We’re counting the number of chars in a line which in a Unicode world has no relation to any notion of “character”. Input like ä, €, or 𝔄 will count for 2, 3 and 4 columns respectively in UTF-8, but 1, 1, and 2 in UTF-16.

So we need to do better.

Approach #2: Count code points

Let’s assume the input is encoded in UTF-8 for the sake of discussion. UTF-8 is a multibyte encoding, which means that some “characters” are encoded using a sequence of char. A single char is called a code unit and a sequence of code units is used to encode a code point. “Characters” like ä, €, or 𝔄 are one code point, but encoded as multiple code units.

So we need to count code points, not chars:

for (auto iter = input.begin(); iter != input.end(); )
{
    if (iter == position)
    {
        // We found the location.
        break;
    }
    else if (*iter == '\n') // End of a line.
    {
        ++line;
        column = 1;
    }
    else
    {
        // One code point is a column.
        skip_code_point(iter, input.end());
        ++column;
    }
}

The function skip_code_point() does the necessary logic to advance the iterator to the next code point. This is not too complicated – just look at the bit pattern of the initial code unit, so I’ve omitted it here for brevity.

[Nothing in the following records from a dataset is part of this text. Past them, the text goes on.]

In the rows, 128 means zero.
One turn moves every row onto another: examples first, then more rows asked
z218: [101 136 134 107 117 104 132 139 128 139 146 131 157 122  93 156 125 130
 144 128 124 155 129 165 122 133 129 115 142 137 167 137 118]
z918: [108 112  90 144 153 115 108 132  98 114 147 135 107 121 137 143 109 137
 121 125 116 122 126 134 121 108  99 143 143 175 106 146 143]
z676: [101 142  93 159 132 119 134  97 107 149 130 115 139 138 139 150  91 114
 132 127 112 120  97 111 132 115 159 127 114 126 156 130 160]
z138: [118 120  97 150 152 122 112 132  94 124 134 129 110 119 138 138 114 136
 119 116 120 122 115 131 115  99  97 140 145 182 110 139 149]
z56: [109 146 113 104  74 112 108 127 116 127 155 123 119 121 125 124 148 118
 144 122 139  97 120 123 122 127 127 126 150 142 121 137 101]
z119: [122 112 153 122 127 160 125 100 133 118 127 161 106 150 128 138 135 106
 119 177 128 133 107 125  98 127 125 111 145 128 154 145 117]
z163: [141 132 113 154 111 117 151 130 156 116 138 145 108 106 135 107 138 135
 105 146 117 142 103 117 144  95 104 112  86 108 133 131 147]
z244: [ 85 132  91 155 134 126 134  97 116 151 131 115 152 131 125 140  94 120
 133 123 115 126 102 100 119 113 155 121 119 130 152 128 161]
z483: [134 141 117 157 120 123 145 140 150 114 133 144 104 100 138 126 123 142
 104 150 129 134 117 121 143  76 102 103  96 104 131 136 143]
z404: [108 145 118 107  73 120 124 130 108 129 147 140 134 120 125 122 165 130
 141 126 127  96 112 120 126 116 130 125 155 130 130 115 104]
z509: [113 145 147 137 109 145  98 110 119  83 111 125 118  89 125 125 120 121
 100 151 105 141 116 140 103 133 141 146 155 116 152 123 121]
z430: [ 94 142  94 158 135 114 134  95 114 155 144 114 143 135 130 146  93 121
 131 124 119 123 103 104 131 118 164 120 123 128 156 120 150]
z27: [134 133 117 155 114 116 154 129 149 105 150 143 105 104 134 120 126 137
  97 146 119 140 107 124 151  97 102  99  93 104 134 128 140]
z133: [114 113 151 183 125 115  98 129 123 139 148 144 148 119 105 127 118 121
 150 139  97 117 110 102 127 120  79 138 108  94 124 110 137]
z551: [ 97 134 152 112 114 103 129 132 138 133 145 149 154 109  90 144 126 134
 153 127 121 147 129 165 124 123 126 133 150 126 161 148 133]
z282: [112 113  88 146 165 115 103 126  96 128 137 135 112 120 131 134 111 125
 115 135 118 120 126 131 121 112  96 133 142 172 106 139 150]
z158: [112 120  89 153 162 125 100 129 103 115 144 125 117 119 133 133 115 136
 118 133 122 108 122 132 118 116  93 134 134 176 103 139 145]
z738: [125 133 142 114 134 152 128  92 143 111 125 165 113 166 118 139 132 113
 132 164 120 128 104 129 110 136 127 105 141 130 155 139 118]
z931: [118 115 149 183 123 112 102 135 122 135 136 126 141 114 103 129 112 128
 160 146  92 118 114  98 127 130  85 142 110  96 123 112 134]
z350: [103 130  93 159 133 123 137 101 120 159 129 114 130 132 132 152  86 120
 137 120 113 128 102 114 127 110 162 123 116 118 156 123 154]
z706: [126 111 156 116 132 160 130  95 138 114 127 159 119 147 126 134 131 118
 131 175 129 128 103 117  98 133 129 109 146 135 144 135 118]
z149: [112 111 151 179 130 114  97 130 124 134 139 131 139 126  98 119 112 123
 148 145  99 116 105 104 121 124  84 141  97 102 130 100 133]
z973: [107 116 155 180 133 119  92 146 121 136 131 134 138 123 110 125 127 124
 147 148  98 125 109 105 128 122  79 133 116  92 124 106 143]
z995: [109 121 157 184 132 113  92 135 130 134 144 141 131 125 113 127 117 118
 157 147  94 124 114 102 122 125  83 135 117  96 123 109 130]
z262: [133 140 122 151 121 115 146 130 146 110 140 139 107 104 132 117 128 134
 110 140 122 147 111 122 153  78  98  99  91 104 125 130 143]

For reference, here is lexy’s straightforward implementation. It also extracts the value of the code point and handles various encoding errors such as overlong sequences. None of that is really necessary here though.

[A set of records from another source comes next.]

Named turns come first, each shown by rows before and after it. Which turns, in which order, take the first row of each pair that follows to the second? Write the first one first, as in the answered first pair.
tad (before -> after):
[ -6   8  -8  -5 -21   3   6  -5   7  -6 -14   8  14  30   3  10  -1] -> [-14  16   6   8  -8  -6  16   4 -14  -1  10  -8  17  21   5   2 -16]
[  3   3  -1 -10  -3  13   6  -6  22   4   7   9  -4   3  -5  -3  -1] -> [-12  -1  -4  -3 -14   2   9 -10  15  -3 -11   2   3  12  -1   0  -2]
[-11  -4  11   8  -3  -3  -2  -7  -3 -13  -4  -1   8   5  13   5   0] -> [-5  1 18  7  8  2 -2 -1 -4 -6 15 -1  4 -4 12  0 -4]
Fak (before -> after):
[ -2  11  13   0  -9  -3  11  -5  -1   3   2   1  -1   5  -8  -2 -14] -> [ -6  10  14   2 -12  -4   8  -6  -2   1  -6   1   0   7  -5   0 -11]
[ 10  -3 -10  -7   4   4 -15   5  -6   1  -4   1  -5  -2   1   6  11] -> [ 14  -2 -10 -10   6   5 -10   5  -1   3   5   2  -6  -3  -3   4   7]
[ -5  -7  -4  17  -4 -16  15  -3 -16  -2   2 -12  13  -3  -1   0  -2] -> [ -4  -7  -4  17  -2 -16  14  -2 -18  -2   5 -12  13  -4  -1   0  -3]
[  1  -8   1  -2  -3   1   5  -5   4  -1   9   2   8   2  -6  -6 -12] -> [ -3  -9   1   0  -7   0   4  -8   4  -4   0   2   9   5  -5  -5 -10]
Vepat (before -> after):
[ 0 14  5  7  7 -5 -6 -2 -6  3 18  1 -5 -8  8 -2 -6] -> [ 13   7 -14  -9   1  -5  -6  -3   3   3  14   7  -9  -5  -1   3  -1]
[ -7  13  19   5   7   7  20  -2   9   6  23  -3   2  -1  -3 -12 -17] -> [ 11   1  -9 -19  -4   8  16  -5  26   4  11   8  -4   6 -14  -4  -8]
[  5  -1   0  -2   1   1  -2  10  -6   3  -6   7 -12  -7  -5   0   8] -> [  1   1   5   3   1   1  -2   9  -8   3  -7   6 -11  -7  -3  -1   8]
nop (before -> after):
[ -9   3   7  13   1  -5   7   4 -15   5   4 -25  -7   3   3  -6 -14] -> [-15   0   7  14 -12   3  10  -8   3  -1 -15 -15  -3  13   4  -2  -8]
[ 25  -9 -16 -20   2 -12  -9   0 -15   4   8 -11  -5  -4  -2   8   3] -> [  7  -4   4   2   4 -15 -16   1 -30   0  -2 -19   1  -5  13   8   4]
[ -5  -9  -2   4 -15  -2 -19 -12  -2 -10 -33   2   3   7  16   9  12] -> [ 18 -15 -25 -21 -13  -2 -11  -8  10  -3 -16   8  -5   5  -2   9   8]

(two turns a pair)
[  9   4  -1   1  -5   8 -30  -1  -9  -7  -6   1  -2   2  -4   4  12] -> [  7   7   0   4   2   0 -25   5 -22  -4   9  -8  -2  -3  -5   0   4]
tad, Fak
[  2  -4 -12  -7  -6 -12 -13   4  -6  -7 -15  -2  -5   3  -4   6   8] -> [ -2   0   2   2   0  -8 -20   5 -12  -7 -15  -2  -4  -1   3   5  10]
Fak, Vepat
[  6  -7   2   2   3  13 -36   2   2  -2 -19   8  -9  -1  20   6  22] -> [  0 -14 -13  -3 -14   6 -16  -9  16  -7 -31   8  -2  12  12   8  17]
tad, nop
[ 2  2 -6 -4 -9 -7  1  1 -7 -3 -5 -1 -5  5 -1  6 -1] -> [ -5   6   3   3  -6  -6   2   1 -10  -3  -4  -4  -2   4   3   4  -3]
tad, nop
[-1  0  0 -5 -6 13  4 -7 19  0 -4 10  3  4  4  0  1] -> [-1  3  4 -3 -1 12 11 -5 18  3  8  7  3  1  3 -4 -5]
Vepat, nop
[ -5   3   1   5   6  -8   7  12  -7  17  10  -8 -11  -9  -8   6  -6] -> [-11   2   0   6  -5  -5  20   2   9  14   3  -3  -6   0 -12   5  -9]
Fak, Fak
[-13   7  11  12   9  19  17 -14  26   6  12  11   8  -7   0 -16  -6] -> [-10  -4 -12   0  -8  10  20 -20  33   0  -8  13   9   5  -6  -9  -1]
Vepat, tad
[ -7  -2  14   0 -13  16  -8  -6   8   1 -18   7   5  15   3  -4   7] -> [ 14  -1   2 -14   6   6  -9  13 -12  12  19  -4  -5  -2  -7 -10  -3]
nop, nop
[ -4   2   4   2   9  -1  -9 -19  -1   3  -4   8  13   9  10   1   9] -> [ -1   0  -1  -3   6   0  -3 -21   8   3  -2  10  13  11   6   0   6]
tad, nop
[-2 15 11 17 10 -1 -9  2 -9  8  1 -5  4 -5 11  2 -4] -> [ 13   6 -10  -7  -2   7   2  -6  21   7  -3  11   1   4  -4   5  -1]
nop, nop
[-11   3  13   4   7   0  27  -4 -14   4  14  -8 -10   0   0 -15 -21] -> [  2 -12 -17 -19 -13   1  19 -12   7  -4 -16   7 -13  13  -8  -4  -5]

Counting code points means that even multibyte “characters” are treated as a single column and we’re no longer exposing their actual encoding. This algorithm seems to be used by the Rust compiler.

So, counting columns is a bit more complicated than you’d initially expect but it’s still manageable. lexy already provided rules to match Unicode code points, so let’s just use those in the actual implementation and call it a day.

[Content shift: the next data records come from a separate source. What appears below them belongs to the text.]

In the data rows, 500 means zero.
Here are some points, one per row:
475 444 560 538 442 529 599 565 496 580 544 514 476 399 537 553 441 691 516 496 554 437 435 456 457 413 460 689 509 488 595 434 425 664 651 476 531 426 387 459 419 457 797 428 611 481 465 497 703 449 413 466 461 418 447
455 461 521 457 447 475 482 432 525 460 387 390 510 525 483 429 461 498 453 448 436 323 425 487 444 924 492 402 464 402 480 445 464 542 516 412 475 450 472 445 449 497 371 436 526 418 520 555 504 430 443 481 454 575 421
437 408 433 429 406 445 489 326 405 382 399 431 449 488 554 408 420 478 391 382 437 269 414 358 381 136 481 597 428 385 359 621 438 419 605 460 463 371 422 420 383 412 497 427 438 460 378 387 499 348 303 425 339 487 392
564 527 421 608 473 555 742 907 659 454 533 642 628 493 733 683 750 538 778 938 602 396 545 555 603 468 487 581 656 421 577 565 411 529 636 539 480 614 603 791 472 527 736 616 695 852 724 608 775 604 316 702 385 514 521
538 490 441 452 444 399 471 397 399 471 547 575 436 412 462 488 434 577 465 441 494 430 449 372 441 678 433 621 529 542 303 284 478 360 504 457 461 437 397 467 432 432 448 474 601 487 581 365 392 450 586 427 394 419 477
461 429 599 451 470 528 577 446 723 607 392 419 644 643 512 503 446 522 517 530 433 535 382 368 461 464 430 469 463 365 499 720 451 775 556 461 543 483 721 431 387 488 463 458 594 441 413 694 565 481 353 576 623 667 430
447 416 508 486 493 432 444 406 508 480 451 380 546 553 447 421 428 360 458 370 420 318 497 461 426 579 495 412 377 396 390 505 411 513 531 429 492 394 380 426 384 463 645 442 438 415 477 420 397 453 452 433 611 464 432
384 473 414 398 414 328 429 359 377 354 548 358 307 336 421 378 424 359 425 428 444 361 471 435 412 555 421 334 371 723 277 426 429 341 332 478 476 369 395 435 378 421 242 395 374 403 288 348 361 388 826 400 327 498 485
542 500 472 472 463 479 513 741 527 646 443 590 456 433 561 591 468 523 606 590 464 430 513 389 472 154 503 566 494 474 637 464 445 729 423 470 469 569 578 578 582 517 521 480 532 544 681 580 435 455 372 526 448 507 447
385 544 433 397 461 395 459 466 489 505 508 460 451 626 426 465 437 395 420 443 506 432 490 628 493 326 454 393 500 650 426 392 641 305 417 565 412 431 408 410 470 420 448 437 462 422 393 424 329 424 754 421 616 358 551
455 530 469 431 453 593 473 447 386 466 486 509 455 564 471 567 484 471 468 533 491 445 451 574 525 506 486 394 448 436 514 509 468 433 431 437 508 487 434 426 463 568 507 516 481 453 465 570 399 554 305 546 538 466 482
569 665 493 558 921 636 438 520 477 404 513 459 535 381 427 564 658 514 631 438 641 667 816 752 982 442 500 395 710 693 573 547 691 416 455 758 450 736 542 559 939 611 377 879 517 485 518 576 509 780 440 496 464 448 727
605 454 501 514 472 447 553 779 608 459 691 724 539 483 531 601 606 873 554 465 529 590 597 479 566 690 453 704 538 401 821 528 453 403 605 554 458 526 545 593 489 457 485 495 620 620 509 443 574 422 444 540 441 396 476
411 456 459 522 504 441 444 469 353 564 421 426 470 661 438 414 440 377 490 436 439 560 548 598 401 508 542 384 368 591 485 443 515 581 386 407 455 472 428 445 514 541 264 439 334 405 439 425 451 480 545 436 731 596 495
641 421 567 652 463 624 999 537 919 693 434 873 603 552 999 887 708 758 904 852 465 485 377 405 559 496 472 874 636 383 730 653 437 654 893 459 999 547 769 901 480 444 761 463 774 856 875 552 655 488 386 999 498 446 437
999 999 440 430 837 395 469 701 430 390 983 626 346 420 459 582 817 460 577 503 999 736 845 795 622 450 429 530 837 770 521 430 983 381 411 989 441 863 406 651 632 470 437 879 421 635 540 425 529 762 472 477 390 372 951
526 492 606 571 492 580 503 516 529 491 472 434 583 465 498 435 458 498 519 513 437 532 542 626 529 363 480 431 502 506 661 559 470 505 395 461 451 601 494 538 645 459 413 493 582 479 391 623 418 677 525 477 450 464 590
518 492 518 679 586 664 491 457 468 529 458 623 384 549 459 570 632 371 458 452 496 738 468 620 597 555 467 448 602 485 555 357 493 463 464 562 455 557 587 484 555 544 593 518 604 503 438 548 532 612 546 545 390 623 527
418 394 402 325 432 368 440 339 354 396 405 371 308 429 433 313 388 347 413 434 443 395 462 407 402 584 408 402 366 840 350 296 486 396 416 432 436 411 310 427 388 428 403 436 287 411 336 372 357 387 909 412 616 596 360
467 484 398 377 421 543 474 441 461 583 487 506 439 343 500 465 460 490 476 490 455 584 388 424 398 757 476 546 480 395 449 667 455 379 715 512 470 501 486 462 420 396 571 440 458 534 540 567 564 431 356 525 548 542 494
439 428 419 373 417 398 456 454 423 361 450 405 362 360 415 330 423 485 417 464 440 377 383 309 403 307 438 697 481 294 360 359 385 341 716 402 458 424 380 414 383 419 465 419 318 437 392 384 341 374 571 408 429 361 421
422 442 541 450 445 392 434 485 485 579 378 369 592 520 433 449 397 430 405 429 415 402 496 468 404 688 593 411 392 353 351 464 432 490 401 413 488 388 553 437 419 445 430 434 416 410 296 494 492 407 446 474 792 652 424
416 469 999 918 474 881 461 433 586 933 426 380 918 904 472 518 474 306 568 549 424 649 414 436 690 461 999 436 376 435 545 890 463 811 402 428 624 540 808 475 662 999 396 544 704 437 460 882 796 699 653 521 910 985 447
448 438 591 675 420 721 442 462 395 575 393 445 558 621 433 433 431 541 446 496 435 525 462 388 428 503 579 426 389 389 507 617 454 553 429 442 520 394 574 471 453 499 422 478 427 482 641 691 530 408 659 528 595 530 444
435 537 427 593 512 612 421 483 579 499 453 419 607 709 497 608 503 416 448 507 493 691 514 486 491 689 500 436 499 513 560 539 482 628 373 544 481 521 454 463 660 482 549 648 454 472 508 499 625 599 557 464 433 487 619
445 568 506 527 677 500 483 492 417 407 483 436 491 405 464 484 473 434 487 468 486 568 423 530 483 731 495 383 447 517 588 399 632 458 380 561 446 561 540 423 498 587 405 484 407 470 531 386 446 487 493 440 453 438 473
517 474 496 431 531 403 424 539 590 534 578 448 510 631 475 475 519 412 470 524 522 742 520 672 582 350 500 377 590 504 633 422 552 481 372 520 524 549 566 574 581 588 473 591 591 559 640 483 584 634 415 421 482 466 502
623 614 442 458 596 549 441 568 427 393 753 615 475 383 461 535 546 374 410 456 650 556 778 682 543 469 466 464 631 681 447 389 667 455 425 481 471 604 431 495 628 413 469 436 502 525 456 394 400 478 471 439 413 363 652
490 437 427 391 403 330 476 455 514 406 508 676 472 297 531 407 432 700 378 439 469 368 514 379 396 461 450 596 477 486 438 470 451 435 626 480 437 369 437 447 406 449 601 397 366 485 628 377 381 464 428 508 425 362 447
455 487 432 438 427 356 461 377 489 398 473 496 449 415 453 442 439 804 452 484 459 461 380 462 410 293 483 602 442 483 368 606 440 562 534 409 482 406 490 453 429 475 815 419 464 419 477 429 456 378 562 480 344 505 429
These points spread out most along one direction. Take the direction at right angles to it along which they spread out most. Go by this last direction. How far along it is each point below, from 0 to 99? The average is 50, and the first point in the table lies past the average. One standard deviation of the points above along it is 16.
447 416 508 486 493 432 444 406 508 480 451 380 546 553 447 421 428 360 458 370 420 318 497 461 426 579 495 412 377 396 390 505 411 513 531 429 492 394 380 426 384 463 645 442 438 415 477 420 397 453 452 433 611 464 432 ~ 57
564 527 421 608 473 555 742 907 659 454 533 642 628 493 733 683 750 538 778 938 602 396 545 555 603 468 487 581 656 421 577 565 411 529 636 539 480 614 603 791 472 527 736 616 695 852 724 608 775 604 316 702 385 514 521 ~ 54
542 500 472 472 463 479 513 741 527 646 443 590 456 433 561 591 468 523 606 590 464 430 513 389 472 154 503 566 494 474 637 464 445 729 423 470 469 569 578 578 582 517 521 480 532 544 681 580 435 455 372 526 448 507 447 ~ 55
455 530 469 431 453 593 473 447 386 466 486 509 455 564 471 567 484 471 468 533 491 445 451 574 525 506 486 394 448 436 514 509 468 433 431 437 508 487 434 426 463 568 507 516 481 453 465 570 399 554 305 546 538 466 482 ~ 51
490 437 427 391 403 330 476 455 514 406 508 676 472 297 531 407 432 700 378 439 469 368 514 379 396 461 450 596 477 486 438 470 451 435 626 480 437 369 437 447 406 449 601 397 366 485 628 377 381 464 428 508 425 362 447 ~ 51
455 461 521 457 447 475 482 432 525 460 387 390 510 525 483 429 461 498 453 448 436 323 425 487 444 924 492 402 464 402 480 445 464 542 516 412 475 450 472 445 449 497 371 436 526 418 520 555 504 430 443 481 454 575 421 ~ 58
411 456 459 522 504 441 444 469 353 564 421 426 470 661 438 414 440 377 490 436 439 560 548 598 401 508 542 384 368 591 485 443 515 581 386 407 455 472 428 445 514 541 264 439 334 405 439 425 451 480 545 436 731 596 495 ~ 50
641 421 567 652 463 624 999 537 919 693 434 873 603 552 999 887 708 758 904 852 465 485 377 405 559 496 472 874 636 383 730 653 437 654 893 459 999 547 769 901 480 444 761 463 774 856 875 552 655 488 386 999 498 446 437 ~ 76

Except it’s not that simple.

Handling text is never that simple.

Approach #3: Count grapheme clusters

Notice how I put “character” in quotes?

That’s because a “character” doesn’t really have a precise definition like code unit or code point. The closest to what a non-tech person would describe as character, is a Unicode grapheme cluster: a string that roughly corresponds to a single glyph in the font.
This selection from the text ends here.